Obama is no screaming megalomaniac, but he does stir up strong passions, both positive and negative. Certainly there are followers who appear to be ready to lie down and die for him. Equally, there are others, in that great tradition of American paranoia, who think he is a closet Muslim ready to destroy everything America stands for.
McCain does not have much glamour, and what he does have as a war hero is somewhat faded. Yet somehow, even though he can be incredibly inconsistent, people seem to feel that they know better where they stand with him. For example, he seemed to endorse Al Gore's ambitious plan to source all energy from "Earth-friendly sources" in 10 years, then withdrew. Yet he still manages to convey reliability, a sense of having been tested, unlike Obama.

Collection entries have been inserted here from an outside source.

Each row was made from one walk, in order. Every step used is in the known rows, and no mark comes twice. Write each row's walk.
Known rows
vadu > gotu > tusani > sizo > katik: [-10 -83 -136 -92 18 -64 31 354 -140 -114 91 190 -321 111 -64 -206 195 148 -17 429 19 -122 -356 4 205 40 265 33 382 120 -97 288 -114 236 -207 238 -54 370 191 -159 -231 67 -132 -66 17 203 151 -18 96 18 400]
dorokap > fator > rorat > sizo > katik > tunan > lifip > famus: [-232 -127 45 50 -268 -433 171 -72 -6 -249 153 12 -283 149 168 22 30 90 199 138 -51 39 50 -567 176 55 35 -76 62 -259 253 -376 235 135 -152 -10 -215 -148 151 19 441 -177 346 -90 74 82 -310 -69 36 281 112]
famus > lifip > tunan > gotu > tusani > fator: [-84 -61 300 -152 282 -2 -25 4 -260 100 -207 12 -124 -147 -287 -178 -51 185 -115 691 41 -215 -194 88 113 98 193 178 620 126 -128 239 -277 -56 -59 386 -104 268 290 -178 -211 -56 -72 78 -166 96 145 60 199 -131 303]
dorokap > fator > rorat > lifip: [106 -176 -65 -38 -131 -366 130 108 -182 -307 50 5 -147 -63 79 -177 70 -42 -52 353 -63 -333 163 -399 157 147 375 25 179 -158 208 -78 101 214 50 172 -249 -42 191 -82 42 56 212 63 235 141 -118 -106 128 159 84]
vadu > tunan > gotu > kunir > tusani > fator > dorokap > sizo > katik > famus > rorat: [-130 -35 102 -171 -36 -123 47 157 -140 -524 161 46 -313 112 127 -249 -89 -40 -28 393 146 -307 -291 -258 388 -20 33 -145 -12 -253 -258 167 -178 31 -203 3 146 256 264 42 89 -294 203 32 -66 -82 45 131 177 47 171]
tunan > gotu > kunir > tusani > fator > dorokap > sizo > katik > famus > rorat: [-59 -3 -9 -210 -124 -183 -26 401 -228 -612 257 154 -322 102 198 -184 -37 35 -69 369 55 -378 -263 -259 366 -3 95 -198 -64 -371 -270 131 -136 306 -170 -14 90 249 110 110 94 -229 185 76 41 -35 86 52 275 40 206]
dorokap > sizo > fator > rorat > katik > famus > lifip > tunan: [-52 -364 134 59 -201 -407 235 -358 -70 -322 -143 -356 -143 180 103 -57 -55 2 39 384 -76 -271 231 -481 273 166 213 -106 120 -411 277 -297 107 -166 82 -31 50 -307 349 156 517 -251 461 55 -59 -29 -275 10 31 87 -78]
fator > dorokap > sizo > rorat > lifip > tunan: [67 -284 -31 4 -217 -340 290 -74 -108 -312 22 -129 -131 298 53 -98 34 50 36 265 -10 -334 186 -395 223 151 164 -49 52 -308 232 -101 211 180 -79 92 -93 -130 147 -62 288 -86 243 -70 -3 5 -145 76 155 164 -51]
kunir > tusani > gotu > vadu > famus > rorat > lifip > tunan: [-190 -4 314 -184 245 -118 -38 -18 -206 183 -318 33 -128 -481 -261 -549 -259 -106 -197 217 -22 -358 -142 -293 -136 12 293 -130 392 356 77 147 -286 -320 20 87 -206 98 678 -198 -267 -73 155 215 -303 19 318 -136 123 -125 359]
kunir > tusani > gotu > vadu: [26 -2 -29 -266 177 -100 -136 545 -308 -16 -56 305 -287 -428 79 -466 62 -152 -177 442 76 -436 -418 -155 -105 -9 376 19 387 397 -95 472 -212 89 -190 133 -419 335 264 -439 -471 158 -194 216 131 158 516 -190 158 -3 427]
dorokap > sizo > katik > rorat > fator: [47 -230 -120 -114 -151 -489 127 83 -181 -503 213 155 -192 -18 374 -115 16 -116 46 202 58 -147 -140 -433 78 55 239 -105 76 -312 132 -203 189 297 -57 -4 -110 -205 319 13 310 -87 277 26 329 81 -55 -37 190 160 234]
tusani > gotu > vadu > famus > rorat > sizo > dorokap: [-99 51 81 -131 -161 -365 -26 -19 -172 -81 43 293 -233 -282 180 -452 -101 -98 -28 56 99 -126 -250 -482 -148 -75 364 -182 124 225 18 52 61 -102 -174 -266 -176 60 522 23 -106 -26 164 164 49 158 149 -217 146 -83 514]
fator > rorat > dorokap > sizo > katik: [104 -149 -221 6 -441 -458 224 102 -161 -568 283 142 -317 227 340 -114 69 0 54 151 23 -200 -80 -453 215 64 204 -113 -123 -235 198 -57 204 355 -162 -27 -86 -51 161 64 397 -47 216 63 264 148 -129 -68 126 212 177]
tunan > gotu > tusani > fator: [9 34 20 -237 193 -36 -120 427 -308 -88 42 238 -173 -188 -84 -206 124 171 -109 622 111 -199 -377 44 145 54 282 176 484 118 -253 293 -221 272 -158 375 -205 430 114 -188 -363 72 -219 92 101 200 210 -10 273 -58 395]
famus > lifip > tunan > gotu > kunir: [-148 46 373 -173 415 -18 79 -262 -206 90 -212 -33 -136 -341 -322 -129 -221 47 -149 686 170 -267 -45 1 -65 34 242 244 649 126 -169 187 -289 -251 -50 430 -25 84 324 -170 -337 -124 80 -2 -16 78 66 102 245 -150 247]
lifip > rorat > fator > dorokap > sizo > katik: [76 -193 -79 -35 -414 -523 120 -47 -211 -453 274 195 -335 181 400 -42 15 -91 23 41 10 -57 -97 -570 222 54 131 -214 -58 -271 157 -79 279 264 -109 -87 -179 -130 271 102 339 6 232 53 293 115 -197 -57 57 182 259]
katik > tunan > gotu > vadu > rorat: [-164 167 266 -256 332 -50 44 19 -97 113 34 153 -133 -442 -240 -240 -111 112 -23 458 217 -2 -192 -5 -84 59 325 282 592 279 -71 -100 -86 -180 -51 323 -246 179 266 55 -232 -172 73 14 -57 212 90 -23 174 39 370]
vadu > famus > lifip > tunan: [-36 -66 330 -71 168 -190 45 -328 -200 314 -339 -110 -178 -257 -309 -172 -135 159 -146 390 37 -187 16 -128 -178 34 277 93 730 177 237 -67 -143 -345 155 230 -136 -1 615 -109 -171 -64 216 69 -198 130 28 -130 5 -110 256]
famus > rorat > sizo > katik: [15 -83 15 -3 -183 -405 58 -83 -227 -243 58 194 -254 -75 109 -240 -146 59 -141 141 -82 -76 -136 -331 -16 70 323 -137 144 15 112 -45 120 76 50 141 -75 -66 455 142 91 -93 264 112 165 157 -5 -59 210 -5 334]
rorat > katik > famus > lifip > tunan > gotu: [-195 -39 422 -94 319 -169 156 -449 -142 50 -316 -310 -101 -235 -449 -151 -332 74 -113 606 -1 -232 36 -46 97 145 318 135 564 -117 130 -171 -338 -324 176 432 153 -204 531 100 68 -314 418 38 -216 22 -66 36 200 -60 -1]
vadu > tunan > lifip > rorat: [-154 17 213 -63 221 -230 -64 -200 -87 203 -261 31 -297 -352 -109 -177 -172 2 6 259 137 43 -297 -361 -107 -28 217 211 637 240 -11 -98 -6 -252 4 318 -352 118 627 -188 -259 -32 50 -48 -73 232 -21 -108 16 61 375]
vadu > rorat > sizo > katik > famus > lifip > tunan > gotu > tusani > fator: [-331 -31 378 -153 103 -115 68 -258 -73 -100 -130 -96 -188 -74 -240 -109 -274 135 -44 354 -96 11 -202 -119 293 74 75 -7 356 -52 -58 -130 -187 -171 58 193 221 66 470 160 127 -311 257 87 -317 -35 -74 118 204 -130 141]
rorat > fator > dorokap > sizo > katik > tunan > gotu > vadu > lifip: [-212 1 139 -27 -157 -278 316 -5 79 -329 351 205 -214 59 164 -165 42 -38 275 341 228 -10 -49 -240 229 64 16 55 122 -174 81 -103 129 77 -353 -241 -158 -51 23 150 338 -260 279 -102 84 69 -157 58 141 251 242]
kunir > tusani > sizo > fator > dorokap: [254 -140 -180 -43 -270 -221 -109 573 -280 -285 138 227 -392 289 421 -226 312 84 -114 397 -10 -355 -162 -259 240 55 257 -150 213 -23 24 401 54 390 -149 -13 -444 333 -32 -278 -130 120 -109 104 199 193 113 -56 -30 134 280]
kunir > tusani > gotu > vadu > tunan > lifip: [-211 57 105 -151 324 -46 -105 356 -87 152 -187 239 -348 -482 -4 -513 -24 -200 40 417 193 -279 -522 -227 -91 -72 203 149 539 504 -149 386 -245 -158 -299 92 -493 370 395 -527 -524 35 -180 46 -65 149 436 -152 69 70 436]
tunan > gotu > kunir > tusani > fator > rorat: [-15 48 -72 -213 68 16 -92 518 -267 -293 116 277 -274 -123 160 -254 109 31 -171 619 101 -332 -268 -139 235 -11 222 86 246 61 -311 430 -251 314 -251 235 -195 539 -7 -286 -370 35 -183 184 179 155 165 -3 287 12 309]
katik > sizo > dorokap > fator: [205 -185 -70 -130 -137 -446 38 153 -356 -393 241 190 -167 -10 386 -22 156 -112 42 319 185 -213 -184 -373 -31 48 259 -44 214 -253 50 -97 297 217 -82 54 -320 -101 173 -33 147 25 96 3 408 54 14 -31 137 128 341]
famus > lifip > tunan > gotu > tusani: [-168 -32 411 -232 380 -27 29 -162 -266 114 -237 -34 -107 -283 -324 -122 -196 66 -132 663 121 -228 -127 51 10 74 213 246 622 143 -93 158 -294 -220 -14 482 -64 132 374 -119 -225 -74 17 64 -105 53 145 99 235 -163 268]
katik > dorokap > sizo > fator > rorat: [200 -286 -157 -115 -291 -478 88 175 -278 -522 234 112 -179 102 537 -23 210 -103 89 294 163 -230 -39 -541 104 43 302 -15 34 -330 39 -138 368 256 -143 -82 -292 -65 120 2 336 13 117 92 346 102 -141 -35 75 219 278]
kunir > tusani > gotu > vadu > rorat > fator > dorokap: [-31 13 9 -270 -70 -228 -133 301 -272 -130 125 411 -367 -301 334 -470 -6 -324 -147 172 77 -262 -378 -436 124 -48 286 -160 160 311 -5 363 -116 50 -204 -147 -426 265 365 -225 -279 107 -53 254 145 146 279 -196 60 21 442]
gotu > vadu > rorat > dorokap: [-55 130 16 -86 -25 -297 -34 7 -104 -72 31 227 -317 -341 47 -364 -130 6 -17 146 123 -27 -350 -302 -60 4 426 48 398 251 51 -48 -53 -38 -34 81 -352 85 527 42 -215 -42 78 137 61 328 64 -196 112 4 486]
vadu > lifip > tunan > gotu > kunir > tusani > fator: [-137 67 240 -180 324 117 -49 149 -202 51 -160 145 -196 -260 -119 -223 -36 57 -167 639 204 -234 -357 0 72 -40 38 150 642 218 -269 411 -387 -81 -194 256 -170 425 277 -371 -405 -67 -147 84 -124 73 199 90 206 -110 376]
katik > famus > rorat > lifip > tunan > gotu: [-178 -54 425 -170 399 -199 77 -385 -151 74 -300 -304 17 -364 -461 -226 -409 80 -173 494 -34 -199 157 -126 19 153 425 114 457 -150 84 -241 -205 -291 275 553 108 -217 574 152 -18 -289 419 -12 -258 -37 -60 68 299 -68 39]
dorokap > sizo > katik > rorat > lifip > tunan > gotu > tusani: [-229 -127 207 -259 223 -190 270 -10 -126 -418 7 -91 13 -33 -150 -26 -177 -45 87 391 97 -245 -82 -178 225 112 44 77 166 -304 -92 -194 -95 139 -102 313 170 -83 240 5 283 -255 225 -55 -45 -99 1 246 370 39 56]
tusani > fator > rorat > sizo > katik > tunan > lifip: [-79 -96 -187 127 -264 -281 150 233 15 -229 153 173 -291 238 153 -124 190 240 126 245 -168 -6 -103 -310 288 97 74 -29 88 -113 138 -149 220 392 -213 -1 -226 174 3 -87 338 -201 159 -79 5 193 -156 -40 137 285 181]
dorokap > fator > rorat > katik > famus > lifip > sizo: [-80 -135 156 0 -212 -482 55 -394 -149 -267 -124 -205 -225 -144 112 -52 -171 -83 -59 271 -164 -140 78 -527 242 119 352 -94 122 -260 214 -396 92 -149 182 62 3 -284 552 256 318 -181 500 182 111 104 -325 -117 104 85 89]
famus > lifip > tunan > gotu: [-60 -51 406 -126 320 -119 94 -296 -226 182 -249 -80 -108 -269 -313 -145 -201 97 -126 647 116 -197 32 15 -92 103 297 236 687 113 57 86 -175 -258 67 455 -82 -17 374 -90 -171 -98 142 20 -85 79 47 32 168 -64 189]
tunan > gotu > tusani > fator > rorat: [-2 -7 -61 -214 19 -80 -70 431 -260 -184 119 223 -192 -56 60 -196 145 107 -70 604 53 -184 -228 -105 276 55 268 166 270 38 -213 254 -147 319 -204 259 -169 501 32 -144 -226 64 -187 126 107 207 89 -35 267 14 308]
tusani > fator > dorokap > sizo > katik > famus > rorat > lifip > tunan: [59 -255 7 62 -253 -405 195 -72 -96 -328 -5 -216 -169 325 -97 -171 -59 171 -2 176 -250 -292 129 -343 362 187 178 -271 0 -469 231 -245 121 165 102 -1 110 -146 338 174 490 -294 455 -61 -264 -40 -165 1 116 144 -38]
sizo > rorat > katik > tunan: [13 -136 -36 -64 -21 -206 200 -19 -203 -218 -2 -34 -146 54 -100 -139 23 105 -144 401 -42 -252 -49 -185 107 144 271 25 230 -52 200 -177 7 113 10 267 -100 -50 238 -24 283 -164 257 48 55 147 -19 8 128 103 83]
famus > rorat > lifip > sizo > katik: [-72 -13 188 -9 -95 -370 68 -247 -210 -113 -121 15 -191 -215 -118 -154 -260 54 -179 92 -221 -55 -9 -339 32 118 331 -123 214 21 73 -238 194 -6 189 252 -20 -183 525 238 113 -120 343 130 22 106 -130 -36 221 7 253]
vadu > famus > rorat > dorokap > sizo > fator: [63 -132 73 -42 -278 -497 -11 -190 -234 -338 74 97 -188 -77 327 -206 -19 72 -18 44 211 -98 -108 -561 -63 -6 304 -213 144 -159 165 -215 203 -42 18 -113 -197 -213 532 252 239 -64 295 111 175 124 -139 -107 25 -30 448]
vadu > famus > lifip > rorat > katik > tunan > gotu > tusani > sizo: [-265 179 454 -196 164 -30 14 -232 -194 4 -169 -33 -197 -128 -433 -129 -216 269 -146 338 -27 -104 -160 -112 134 37 125 67 496 112 -4 -178 -276 -170 36 275 52 138 556 158 56 -250 275 126 -265 201 -106 36 73 -95 341]

Which walk is each row?
[57 -155 48 51 -179 -264 265 -1 -75 -335 172 -61 -126 328 93 -108 54 43 116 497 12 -220 261 -294 327 161 168 20 106 -261 115 52 86 225 -145 108 -117 1 -73 -100 231 -79 200 -91 28 59 -268 113 88 238 9] -> tusani > sizo > dorokap > fator > rorat > lifip > tunan > gotu
[-109 -82 -143 -149 -265 -285 109 318 -108 -672 312 49 -251 216 220 -103 59 73 124 369 21 -179 -235 -297 504 62 137 -61 -184 -427 -89 -57 -48 445 -234 28 125 146 49 134 379 -181 148 61 74 36 -100 42 275 138 122] -> tunan > gotu > tusani > fator > rorat > dorokap > sizo > katik > famus
[19 -56 -126 -155 -211 -238 18 305 -229 -532 269 233 -204 112 282 -180 144 103 50 397 159 -184 -296 -289 359 43 193 27 -30 -185 -128 158 -20 423 -319 122 -118 264 80 2 114 -8 -71 112 207 167 -35 32 290 84 354] -> tunan > gotu > tusani > fator > rorat > dorokap > sizo
[-67 -175 208 34 -207 -324 163 -421 -169 -170 -137 -140 -146 43 107 -2 -11 42 -113 317 -148 -72 156 -410 228 160 244 -82 146 -86 203 -302 264 -142 60 70 -81 -210 302 203 496 -211 370 167 78 103 -325 31 37 87 130] -> famus > lifip > sizo > fator > rorat > katik > tunan
[31 -162 96 -25 -350 -545 126 -238 -253 -414 116 50 -271 -15 358 65 -87 -202 55 193 -68 -87 10 -541 132 55 227 -88 43 -237 111 -326 333 43 22 -99 -124 -225 380 167 492 -103 374 181 232 79 -288 -67 33 203 258] -> famus > lifip > sizo > katik > dorokap > fator > rorat
[141 -157 -311 -117 -320 -172 -23 619 -253 -592 256 275 -369 283 455 -189 284 45 -69 340 77 -470 -300 -366 300 -15 92 -157 -45 -201 -173 329 56 521 -328 -113 -255 390 -51 -267 -55 59 -115 111 238 104 145 -6 185 96 257] -> gotu > kunir > tusani > fator > dorokap > sizo > rorat
[-217 85 307 -92 4 -200 92 -159 20 31 45 90 -135 -167 159 -69 45 -7 159 429 244 142 -57 -246 130 44 162 144 352 57 -104 -122 208 -198 -244 -100 -278 59 84 122 88 -203 102 -20 28 123 -196 71 107 116 346] -> katik > tunan > gotu > vadu > lifip > sizo > fator > dorokap
[42 -97 -267 -53 -342 -176 -15 451 -218 -533 194 320 -361 210 493 -230 202 12 -127 287 -27 -300 -306 -394 315 -27 168 -186 -97 -74 -138 354 21 450 -313 -75 -218 382 40 -263 -45 35 -84 221 262 134 73 -7 252 43 324] -> gotu > kunir > tusani > fator > rorat > sizo > dorokap
[-271 132 219 -40 -164 -359 183 -156 46 -339 152 181 -290 -192 116 -186 -244 -58 233 126 255 99 -281 -417 14 -20 105 62 214 -32 -47 -168 72 -38 -218 -140 -113 -86 412 228 186 -173 225 47 35 171 -133 -52 159 112 410] -> tunan > gotu > vadu > lifip > rorat > dorokap > sizo > katik
[-220 -40 -84 -24 -260 -149 57 340 -101 -467 123 69 -393 371 145 -92 153 192 84 191 -2 -329 -290 -494 397 -18 -130 -207 5 -332 -62 -94 -29 387 -368 -125 -203 189 63 -126 295 -221 143 -3 -91 79 -77 -9 111 188 151] -> gotu > kunir > tusani > fator > dorokap > sizo > rorat > katik > tunan > lifip > famus
[147 -128 -205 -65 -264 -411 1 391 -232 -665 233 202 -348 190 473 -221 52 -93 -16 204 -8 -311 -310 -386 202 34 207 -252 -7 -234 134 39 -39 456 -70 -28 -238 5 288 -170 313 -85 202 115 243 144 63 -37 40 204 290] -> kunir > tusani > sizo > katik > rorat > dorokap > fator
[-98 -46 -72 115 -395 -502 96 -106 -91 -370 152 136 -316 78 423 23 23 -110 202 122 28 35 -151 -652 283 36 90 -97 16 -203 49 -299 266 181 -182 -126 -291 -86 203 115 352 -82 244 26 241 194 -337 -91 97 241 275] -> tunan > lifip > sizo > dorokap > fator > rorat > katik
[-61 -58 -11 -49 -74 -84 32 148 -146 -421 143 106 -270 194 379 -200 36 -38 -42 544 165 -217 -118 -320 340 7 110 -67 32 -60 -196 426 -187 165 -335 115 -185 256 -24 -267 -14 -95 -64 83 137 79 -78 213 136 51 271] -> lifip > tunan > gotu > kunir > tusani > sizo > fator > rorat > dorokap
[-253 106 348 -130 29 -198 139 -239 14 -73 45 11 -84 -185 -8 -96 -79 20 92 242 100 118 56 -312 238 124 236 53 241 19 -72 -294 248 -143 -87 62 -194 -63 119 279 130 -254 226 17 -26 81 -281 120 152 115 218] -> katik > tunan > gotu > vadu > rorat > lifip > sizo > fator > dorokap
[66 -165 -260 -88 -207 -96 91 488 -173 -496 256 285 -372 297 277 -179 340 39 8 327 159 -329 -411 -188 379 -11 72 -196 69 -163 -173 403 -39 401 -402 -53 -50 386 11 -188 -43 18 -111 -16 157 50 159 15 133 98 343] -> vadu > gotu > kunir > tusani > fator > dorokap > sizo > katik
[-140 -93 169 23 -223 -533 -89 -183 -152 -238 -17 32 -293 -70 267 -141 -116 110 125 30 144 -10 -142 -695 -61 -22 240 -157 230 -248 97 -314 241 2 -48 -44 -332 -291 500 209 224 -81 268 -2 67 135 -204 -160 39 55 413] -> tunan > lifip > famus > rorat > dorokap > sizo > fator
[-199 -33 215 13 -120 -466 58 -263 -144 -206 47 -14 -279 -32 -18 -77 -199 91 79 77 6 -16 -92 -499 8 38 127 -165 198 -221 254 -456 79 -22 31 81 -224 -317 490 182 506 -254 464 -69 -67 92 -199 -117 -34 150 293] -> sizo > katik > tunan > lifip > famus > rorat > dorokap > fator
[-150 -122 111 35 -69 -282 317 -54 45 -297 150 -44 -74 44 75 -194 -49 -123 259 498 140 -152 199 -322 230 157 213 91 106 -197 51 -55 34 36 -213 4 -203 -58 -28 -27 176 -127 203 -39 38 31 -175 54 182 202 65] -> sizo > dorokap > fator > rorat > lifip > tunan > gotu > vadu
[-287 -78 242 -87 187 18 84 -58 -115 -281 -212 -210 -203 -28 -196 -224 -234 33 -144 657 -48 -386 -133 -126 308 76 126 -25 295 -187 -145 69 -436 -68 -26 213 156 85 315 -93 47 -320 254 153 -234 -62 38 121 250 -94 -9] -> sizo > rorat > katik > famus > lifip > tunan > gotu > kunir > tusani > fator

What McCain has is likeability, a quality that Reagan had in spades, at least for Americans. Obama may not be so quite so well endowed in that department. Polls show that older women are not at all as enamoured of him as younger women. He has a serious problem with women over 50, a category that traditionally turns out to vote. Perhaps they are not so ensnared by the glamour and charisma. Or perhaps they have just become too jaded and cynical.
His fans often compare Obama to Lincoln. Certainly, both delivered wonderful, inspiring speeches, but Lincoln was lucky to live before a media age. He had a strangely high-pitched voice, which got higher when he was nervous. He was quite startlingly ugly, and cadaverously thin. He suffered from crippling depression and self-doubt. He did have one advantage. He towered over his contemporaries. Apparently, his height also meant that he looked great from a distance on a big, white horse. A very long distance. Glamorous, he was not. But he did have another important quality. He had character.
I suspect many Obama sceptics are like me, hoping that he does not just have glamour and charisma, but character. Without vision, the people perish. Without character, a visionary merely leads people up the garden path.